The West essentially handed a monopoly on all foreign trade to the military wing of the Iranian state, then wondered why the regime didn't collapse.
This is not a theoretical exercise. Look at the history of modern sanctions from Iraq in the 1990s to Venezuela today. Dictators do not starve. Their generals do not miss meals. The burden of economic warfare is borne entirely by the civilian population, while the ruling elite uses the external threat to stoke nationalist sentiment and justify the brutal crushing of internal dissent.
Stop Asking the Wrong Questions
The media continuously asks whether Iran will build a nuclear bomb tomorrow or if a new treaty can fix the Middle East. These are the wrong questions. They assume that Western policy is the main variable driving Iranian behavior.
The real driver is the internal survival calculus of a highly resilient, ideological state.
If the goal of foreign policy is actual stability rather than scoring cheap domestic political points, leadership must stop relying on the illusion that the next wave of sanctions or the next fiery speech will cause the Iranian public to rise up and embrace Western values.

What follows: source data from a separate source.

Each row has a name. Each question is about the rows just above it.

navom: [ 54   6  16  25  29 -18  20 -15  -5 -29  43 -22   6  36 -50  37  44 -24
  53  41  17 -21 -31 -24  13  33  53  22  31  44   1 -24 -37  11 -42  35
 -26  -7  12  57  10  36  -3 -20   3   9  53  46  50 -18  33  28  -8 -16
  51 -40  45]
Nezet: [-11 -17 -10 -17 -21 -15 -14   2  -4 -22  -9 -11 -28  -8 -27 -30 -18   8
 -24 -34 -21 -20 -26  -3 -38  -2 -24   0 -29 -40 -15 -14 -15  -9 -23 -44
 -17   5 -28 -17   2 -20 -21  -7 -22 -11 -14  -4 -19  -4  -2  -1 -20   1
 -17 -20 -15]
Gim: [ -73  -15  -52  -29  -13   -8  -38  -82  -65   32  -77  -21   32  -74
   67   22  -37 -106  -15   36   -5   16   52  -54   72  -98  -14 -102
   22   60  -19   -6    7  -53   43   83    5 -104   31  -52  -99  -24
    8  -42    9  -42  -62 -101  -37  -56  -98 -100    8  -77  -48   28
  -49]
bib: [-21 -21 -20 -21 -22 -20 -21 -18 -19 -21 -20 -19 -22 -20 -21 -23 -22 -17
 -23 -24 -21 -21 -21 -18 -24 -19 -23 -19 -23 -25 -20 -20 -20 -20 -21 -25
 -20 -17 -22 -22 -18 -22 -21 -19 -22 -20 -21 -19 -22 -18 -19 -19 -21 -18
 -22 -20 -21]
luz: [ -73  -15  -52  -29  -13   -8  -38  -82  -65   32  -77  -21   32  -74
   67   22  -37 -106  -15   36   -5   16   52  -54   72  -98  -14 -102
   22   60  -19   -6    7  -53   43   83    5 -104   31  -52  -99  -24
    8  -42    9  -42  -62 -101  -37  -56  -98 -100    8  -77  -48  -11
  -49]
nis: [ -94   -2  -16  -42  -54   50  -28   61   36   64  -69   62  -14  -55
  103  -79  -80   86 -106  -92  -28   50   64   75  -39  -42 -106  -17
  -66 -104   10   63   89   -3   90  -91   63   48  -28 -107   10  -67
   11   62   -2   -3  -94  -69  -93   62  -42  -30   24   62  -93   89
  -80]
Move every entry of [-18   8 -24 -34] by +1 step of 1. : [-17   9 -23 -33]
Shift each entry of [-23 -22 -17 -23] by +1 times 1: : [-22 -21 -16 -22]

Gopa: [ -1 -38 -16   2  13   9  48   2 -19   2 -18  -4  27  58  30  24  56 -25
  22]
Rab: [ -6 -23  -5  15  19   8  49 -14 -26  21  -1  -4  38  23  30  11  65 -29
  42]
Sonad: [-10  -3   9  25  22   6  39 -26 -27  34  17  -2  39 -18  23  -4  59 -26
  51]
biku: [-11  18  19  28  19   2  19 -32 -22  40  32  -1  31 -56  11 -18  38 -16
  49]
serim: [  0  43  21   4  -9  -9 -47  -9  16   7  28   2 -23 -74 -27 -28 -50  22
 -14]
tove: [ -5  44  26  17   2  -6 -29 -23   3  24  38   2  -4 -88 -18 -32 -23  11
  12]
bezu: [  5 -43 -24 -11   3   7  35  17  -8 -16 -32  -3  10  79  23  32  34 -16
  -3]
Shift each entry of [-1 -4] by +1 times 1: : [ 0 -3]
Move every entry of [58 30 24 56] by -1 step of 1. : [57 29 23 55]
Shift each entry of [ 9 25] by -1 times 1: : [ 8 24]

dad: [  11   29  -16  -95 -106]
res: [ 16 -33 -16 -56 -64]
Kufur: [ 16 -33 -16 -70 -72]
Move every entry of [-33 -16 -56] by +1 step of 1. : [-32 -15 -55]
Move every entry of [-33] by +1 step of 1. : [-32]

mova: [ 52  30  31  20  16 -84 105  -7]
Gup: [ 46  58  49  42  29  28 101  24]
vav: [ 52  30  31  20  16 -84 105  -5]
[16] with +1 step of 1 on every entry: : [17]
Shift each entry of [30 31 20 16] by -1 times 1: : [29 30 19 15]
[ 31  20  16 -84] with +1 step of 1 on every entry: : [ 32  21  17 -83]
Shift each entry of [28] by +1 times 1: : [29]

Mokef: [ 51 -67 -27  12 -61   4  73  20  -8 -99  62 -40  36  22 -17  22  83]
bine: [-56  51 -30  46   7   9   2  21  19  49  32  -7 -18 -62  41   4 -34]
Seb: [ 27  -4 -10 -83 -24  -1  37   0 -36   2  42 -35  85 -16 -91   2 -37]
vege: [-32 -16  36 -78 -32  -1 -23  21  59  45   1 -60  -6  -9  63  41  12]
geded: [  -6  -10   12   80  -30    2    6    7    7  -31  -16  -24 -103    1
  -29  -28  -43]
bebi: [-39  22  47  34  19   3  55   1  31 -43 -15   0  -5  77  -4  23 -44]
Fen: [  3  52 -15 -12  10  10 -23   0  14   9  39 -21  84 -15  71  15  95]
pufuf: [-65  48 -20 -47  12  -1 -17  -3  38  43 -55 -48 -13   1  31 -43   8]
dav: [-22  -8  33 -27 -24 -12 -24 -26 -44   7 -21 -30 -14 -53  26 -56 -18]
Shift each entry of [36 22] by +1 times 1: : [37 23]
Move every entry of [45] by +1 step of 1. : [46]

Nutuv: [ 71 -91   7  37 -59]
deni: [ 40 -62   9 -45  11]
lut: [  71  -91    7 -105  -15]
[  71  -91    7 -105] with -1 step of 1 on every entry: : [  70  -92    6 -106]
Shift each entry of [-62   9] by -1 times 1: : [-63   8]

domir: [  1  17  16  -9  -9   5  42   2 -83 -22  34   7  -3 -43  -4   7]
ruz: [-17 -19 -46 -14 -10  -7  -2   8  69  41  59   9  10  23   2  -3]
lini: [ 19  17  24  -1  -9 -15 -36  -6  41  38  51   5  -1 -31 -13  -7]
vup: [  4  11  31   5  -2 -10 -32  -9  16  26  38   3  -3 -29  -9  -3]
bef: [-21 -12  14  13   7  -7 -44 -10  54  40  17  -6 -12  -8  10   8]
Poma: [ -2  10  41  13   8  -1 -31 -23 -87 -18  14   7  13  37   4  -4]
zunol: [-14 -12  -1   8   8   0 -30 -14   7  29  32  -1  -9 -25   2   6]
mupa: [  1  17  16  -9  -9   5  42   2 -83 -22  34   7  -3 -43  -4  -2]
Nen: [  3  -6 -27 -11 -10  -8  -6   7  64  36  43   5   2 -14  -9  -7]
Shift each entry of [-43] by +1 times 1: : [-42]
Move every entry of [ 7 29] by +1 step of 1. : [ 8 30]

Dov: [-69  28 -43 -49  55]
kez: [-69  28 -30 -62   4]
pid: [ 25  18 -37  53  33]
Lugud: [ -2  27   2  37 -92]
[-37  53] with -1 step of 1 on every entry: : [-38  52]
Move every entry of [-69  28] by -1 step of 1. : [-70  27]
[-69  28 -43 -49] with +1 step of 1 on every entry: : [-68  29 -42 -48]
Move every entry of [-37] by -1 step of 1. : [-38]
[ 18 -37] with +1 step of 1 on every entry: : [ 19 -36]
Move every entry of [-69] by +1 step of 1. : [-68]
Shift each entry of [2] by +1 times 1: : [3]

tedar: [ 34 -24 -30  31 -61 -82  72  28 -15  -3]
sifu: [-17  97 -58  -9 -17   8  28 -93  63  19]
zuge: [-17  97 -58  -9 -17 -24  52 -12 -20  -8]
Fure: [-66   6 -23   3 -22  99  76  77  51 -22]
Sar: [ 36  -8 -65   9  29  16 -25  22  15  20]
pon: [ 34  10  55  37   7 -65   5  15 -14 -80]
Shift each entry of [ 97 -58  -9 -17] by -1 times 1: : [ 96 -59 -10 -18]
Move every entry of [-61 -82  72] by +1 step of 1. : [-60 -81  73]
Move every entry of [ -8 -65   9  29] by -1 step of 1. : [ -9 -66   8  28]
Move every entry of [10 55 37] by +1 step of 1. : [11 56 38]
[72 28] with +1 step of 1 on every entry: : [73 29]

vemog: [-96  12 -45  -2   1   0 -20]
zeker: [ 20 -35  18  -8  30  17   5]
fizen: [ -2   0   0  -5   5 -14   0]
tude: [-34  13  17 -11 -44 -13  21]
veka: [ 21  -7 -17   5   2  49  23]
dimeg: [ 25 -29  -2   2 -31  23 -31]
Doz: [ 21  -4  31 -10  23 -21  37]
Fovit: [ 27 -46 103 -15 -12  15  -1]
[ -7 -17   5] with -1 step of 1 on every entry: : [ -8 -18   4]
Shift each entry of [ 25 -29  -2   2] by +1 times 1: : [ 26 -28  -1   3]
Shift each entry of [-10] by +1 times 1: : [-9]
[-45  -2] with -1 step of 1 on every entry: : [-46  -3]

bel: [-40 -30 -43 -43 -31 -38 -38 -33 -33 -32 -43 -34 -30 -35 -33 -38 -38 -32
 -35 -31 -44 -40 -36 -35 -39 -36 -30]
pif: [-41 -26 -46 -46 -28 -38 -38 -31 -30 -29 -46 -32 -26 -34 -31 -38 -38 -29
 -34 -26 -47 -41 -35 -34 -40 -35 -26]
Pudid: [  9 -68  34  35 -59  -6  -5 -44 -45 -52  33 -37 -68 -27 -43  -5  -5 -51
 -28 -66  40  11 -19 -29   2 -20 -68]
gubon: [ -61   70 -100 -103   53  -35  -36   31   31   44 -100   19   72    2
   25  -36  -36   40    4   64 -113  -63  -14    4  -49  -12   69]
bub: [-41 -29 -45 -45 -30 -38 -39 -32 -32 -31 -45 -33 -29 -35 -33 -39 -39 -31
 -35 -29 -46 -41 -36 -35 -40 -36 -29]
Zegi: [15  7 17 17  7 13 13  8  9  8 17  9  6 10  9 13 13  8 10  7 18 15 12 10
 14 12  6]
vod: [-41 -29 -45 -45 -30 -39 -39 -32 -32 -31 -45 -34 -29 -35 -33 -39 -39 -32
 -35 -29 -46 -41 -37 -35 -40 -36 -29]
luku: [ -60   69  -99 -101   53  -34  -35   30   31   44  -99   19   71    2
   25  -35  -36   40    4   64 -111  -62  -13    4  -48  -11   68]
Zoviz: [-15 -49  -4  -4 -45 -22 -21 -38 -39 -42  -5 -35 -49 -31 -38 -21 -22 -42
 -31 -48  -2 -15 -28 -32 -18 -28 -49]
Soti: [-19 -46 -10 -10 -43 -24 -24 -37 -38 -40 -10 -35 -46 -32 -38 -24 -24 -40
 -32 -46  -8 -18 -29 -32 -21 -29 -46]
taz: [ 16 -60  40  40 -51   1   2 -36 -38 -45  39 -30 -60 -20 -35   2   1 -43
 -21 -58  46  17 -12 -21   9 -13 -60]
Shift each entry of [-32] by +1 times 1: : [-31]
Move every entry of [-37 -35] by -1 step of 1. : [-38 -36]
Shift each entry of [-32 -35] by +1 times 1: : [-31 -34]

Zupor: [ 15 -95  29  -9 -12 -18  23  14]
Mator: [  7 -99  37  -5 -15  -6  37  25]
voko: [  7  39  37  -5 -15  -6  37  25]
[ -9 -12 -18  23] with +1 step of 1 on every entry: : [ -8 -11 -17  24]
Shift each entry of [-12 -18] by +1 times 1: : [-11 -17]
Shift each entry of [-15  -6] by +1 times 1: : [-14  -5]
[23] with -1 step of 1 on every entry: : [22]
[ 15 -95] with -1 step of 1 on every entry: : [ 14 -96]
Move every entry of [-99] by -1 step of 1. : [-100]

Subun: [12 10  8 14  5 10 13 12  7 11  9  8 11]
Kabom: [  8 -10 -52  41 -92 -21  28   9 -62   0 -43 -53 -13]
tir: [  9 -10 -54  42 -95 -21  29  10 -63  11 -44 -54 -13]
zipa: [  11   -9  -57   48 -103  -22   33   12  -68    2  -47  -58  -13]
Toz: [-16 -25 -44  -2 -62 -30  -7 -15 -48 -20 -40 -45 -26]
Dev: [  9 -10 -54  42 -95 -21  29  10 -63   0 -44 -54 -13]
[-25 -44] with +1 step of 1 on every entry: : [-24 -43]
[12] with +1 step of 1 on every entry: : [13]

Accept the uncomfortable reality: the regime has a deeply entrenched, heavily armed domestic base. It has built an economic model designed to thrive under isolation. Short of an all-out regional war that would devastate the global economy, the current system in Tehran is not going to vanish overnight just because a foreign leader thought everyone hated them.
Strategy requires dealing with the world as it is, not as you wish it to be. Stop expecting a collapse that data and history prove will not come. Change the strategy, or get used to losing.